Fu-Sheng Chou a,b,c,, Pei-Shan Wang a,b
PMCID: PMC5384616  PMID: 28405589

ABSTRACT

During development of the nervous system, radial glial cells perform self-renewing asymmetric divisions and give rise to intermediate progenitor cells (IPC) and neurons. The neuronally committed IPC subsequently undergo multiple rounds of transient amplification and migrate outwards to form cortical layers as they continue to differentiate into mature neurons. Maturing neurons extend protrusions on their cell surface to form neurites, a process called neuritogenesis. Neurite formation results in the establishment of dendrites and axons for synapse formation, which is essential for sensory and motor functions and even higher-level functioning including memory formation and cognitive function, as well as shaping of behavior and emotion. Morphological adaptation during various stages of neural development requires active participation of actin cytoskeleton remodeling. In this review, we aim to discuss current understanding of the Arp2/3 complex branching nucleator in various neural cell types during development and maturation.

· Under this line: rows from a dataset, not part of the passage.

The groups are shells around one centre, one inside the other: the same stretched ball of 6 dimensions in 7 sizes.
In the rows, 128 means zero.
Known rows, each followed by its group:
[116  45  98 214 140 159 116 144  59 166 133] : K_977
[122  86 104 167 146 152 122 110 112 153 179] : K_56
[143 123  94 169 130 157 117 105  93 151 138] : K_348
[135 122 111 176  98 157 123 114  67 156  92] : K_768
[119  93  99 161 124 182 127 115  85 153 113] : K_977
[112 109 121 176 142 174 137 137  83 161 117] : K_796
[120 129 111 157 101 173 122 130  96 172  73] : K_348
[127  98  96 146 117 154 113  97 124 156 155] : K_667
[141 119  99 168 113 164 124  98  71 143 118] : K_667
[113  55  94 193 152 171 120 139  82 163 142] : K_667
[142 143 128 166  89 138 130  92  72 143 120] : K_977
[120  90 119 154 126 153 134  92  98 138 173] : K_667
[136 128 124 148  78 135 124  82  96 146 131] : K_768
[134 154 120 107  75 153 127  68 129 143 124] : K_768
[118  75  86 157 122 181 115 114  99 159 120] : K_56
[120 156 128  95  95 174 143  73 131 138 126] : K_451
[129  69  78 174 129 166 106 115  97 160 139] : K_977
[134  77  73 153 129 171 109  92 108 147 155] : K_451
[124 126 116 138 149 163 138  94 122 139 179] : K_796
[148 184 118 107  98 154 133  58 129 130 146] : K_56
[103  80  96 142 139 194 127 123 117 161 125] : K_451
[126 125 102 144 106 182 127 106  92 153  92] : K_56
[119  71  93 188  99 164 105 139  78 179  82] : K_796
[136 160 128 121  82 148 131  74 117 142 127] : K_768
[145 166 129 114  46 134 125  56 112 140 113] : K_796
[110  73 107 150 100 163 119 110 107 161 125] : K_348
[105  57 104 171 120 163 116 130 101 169 131] : K_348
[128  86 119 181 103 138 124 103  72 148 144] : K_667
[135  99 118 187 108 143 128 102  57 142 136] : K_348
[131 117 124 151 112 147 136  82  91 134 161] : K_768
[121  92  98 134 141 175 130  87 119 137 176] : K_348
[117  94 120 197 130 154 126 143  73 168 119] : K_796
[141 146 122 123  88 138 128  62 120 135 159] : K_667
[131  80  95 216 145 164 119 140  48 159 119] : K_56
[116  59 103 198 154 172 131 128  59 148 149] : K_451
[148 134 109 151  76 136 115  77  93 145 126] : K_348
[144 183 138 108  62 138 135  54 116 133 128] : K_796
[109  61  95 190 144 184 123 145  73 166 112] : K_56
[156 179 105 119  85 154 122  64 116 138 120] : K_796
[125 100  93 183 144 168 116 137  94 168 124] : K_977
[107 109 118 157 104 163 119 139 116 182  93] : K_451
[146 109  79 161 138 163 113  92 101 143 158] : K_56
[127  90  92 157 159 165 123 102 116 144 186] : K_977
[130 101 118 161 124 144 132  87  92 136 177] : K_667
[119  99 127 152 112 142 131  95 107 147 166] : K_977
[133  73  98 201 138 162 126 111  46 140 144] : K_451
[132 123  99 143 140 175 131  93 107 139 152] : K_768
[136 117 106 172 130 152 123 107  90 149 145] : K_768
[135 130 128 162 102 154 141  89  63 133 125] : K_451

New rows. What belongs after each?
[137  89 106 200  94 135 109 119  63 164 112] : K_796
[121 112 104 133 147 173 132  95 126 142 172] : K_667
[141 114 100 184 121 163 124 109  60 146 116] : K_348
[140 132 135 143  60 121 126  67  94 139 140] : K_451
[125  54  89 182 137 154 112 110  92 152 170] : K_348
[126 128 124 150  63 149 122 103  89 162  81] : K_977
[136 153 123 138 107 157 136  85 100 139 132] : K_768
[125 133 111 118  94 158 120  89 139 157 130] : K_667
[138 148 112 119  81 149 121  73 126 146 129] : K_768
[111  66 109 183 135 163 126 129  83 160 141] : K_768
[121 122  97 130 132 185 126 105 126 153 129] : K_667
[136 120 120 166  98 137 124  95  86 148 138] : K_768
[143 133 123 132  75 128 124  60 110 135 158] : K_977
[138 132 101 165 127 167 125 110  87 151 120] : K_768
[138  65 105 198 104 127 112  99  63 147 160] : K_451
[149 144 110 147 117 152 132  70  89 126 158] : K_348
[129 150 121 154  87 162 125 118  92 166  73] : K_977
[116  96 124 121  98 154 135  70 117 134 169] : K_796
[144 139 105 160  92 147 114 101  95 158 107] : K_977
[128  69  89 184 142 165 119 112  79 148 155] : K_768
[147 100  91 180 113 146 111  95  77 146 142] : K_348
[129 142 110 159  98 167 120 125  95 170  74] : K_977
[118  79 109 149 109 149 120  95 114 151 161] : K_768
[109 101 120 165 107 166 126 133  93 170  96] : K_667
[143 111 107 169  83 138 114  90  77 149 122] : K_667
[128 133 138 143  76 142 135  84  90 143 122] : K_977
[148 160 121 111  64 136 125  48 119 132 141] : K_977
[148 132  99 154 118 153 122  83  95 138 150] : K_768
[121  79 101 142  92 153 112  92 116 156 140] : K_977
[139  71  89 198 148 150 117 107  69 142 174] : K_56
[140 140 127 137  95 140 135  65  97 128 158] : K_667
[137  87  85 196 105 156 101 128  70 171  94] : K_451
[129 127 133 141  82 139 132  80  99 142 139] : K_667
[124  50  89 199 145 157 114 124  75 156 160] : K_348
[108  70 100 181 106 167 109 148  93 185  86] : K_796
[148 182 127  97  71 142 134  42 129 126 146] : K_56
[150 139  99 113  85 142 115  49 132 133 164] : K_796
[122 104 102 140 146 171 131  94 119 140 173] : K_768
[125  85  80 169 125 181 110 123  92 164 106] : K_56
[126 127 118 162  96 165 128 115  80 159  87] : K_768
[111 110 114 120 134 177 138  93 132 143 162] : K_977
[131 133 128 167  94 141 127 109  84 157 112] : K_977
[139 138 110 180 109 166 128 116  57 152  86] : K_796
[110  96 103 162 112 174 115 141 108 181  88] : K_977
[119 120 119 127  80 156 123  94 120 158 114] : K_768
[147 169 111 108  71 156 124  60 120 138 115] : K_977
[139 102 115 168  75 137 119  84  69 143 124] : K_977
[123  61  80 186 141 178 114 126  77 158 129] : K_56
[126 148 127 147  70 151 122 113 101 170  73] : K_796
[147 157 110 144 102 161 130  81  87 137 117] : K_348
[122  93 120 153  88 143 122  94  98 152 138] : K_768
[116 157 127 115  82 171 131 105 127 164  82] : K_796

KEYWORDS: actin cytoskeleton, Arp2/3, neuritogenesis, neurogenesis, neuronal migration, radial glia

Introduction

The development of the nervous system requires orchestration of various cell types to perform cell division, migration, and morphogenesis in a timely manner. The dynamics of actin filament through rapid polymerization and depolymerization plays multiple crucial roles during these processes. The actin polymers branch from the existing filaments through the Arp2/3 complex branching nucleator, creating potentials for cellular asymmetry and directionality. The Arp2/3 complex is an evolutionarily conserved stable and stoichiometric assembly of 7 polypeptide subunits, including Arp2, Arp3, and Arpc1 to 5.1 While Arp2 and Arp3 bind directly to the incoming actin monomer, the rest of the subunits function together to form a branching point on the existing filament to allow the formation of a new filament at an angle of roughly 78 degrees.2 The function of the Arp2/3 complex is highly regulated by the Wiskott-Aldrich Syndrome (WAS) family of nucleation promoting factors, which is further regulated by Rho-GTPases such as cdc42. In this review, we will discuss recent advances in the understanding of the roles of the Arp2/3 complex during neocortical neural development and neuritogenesis.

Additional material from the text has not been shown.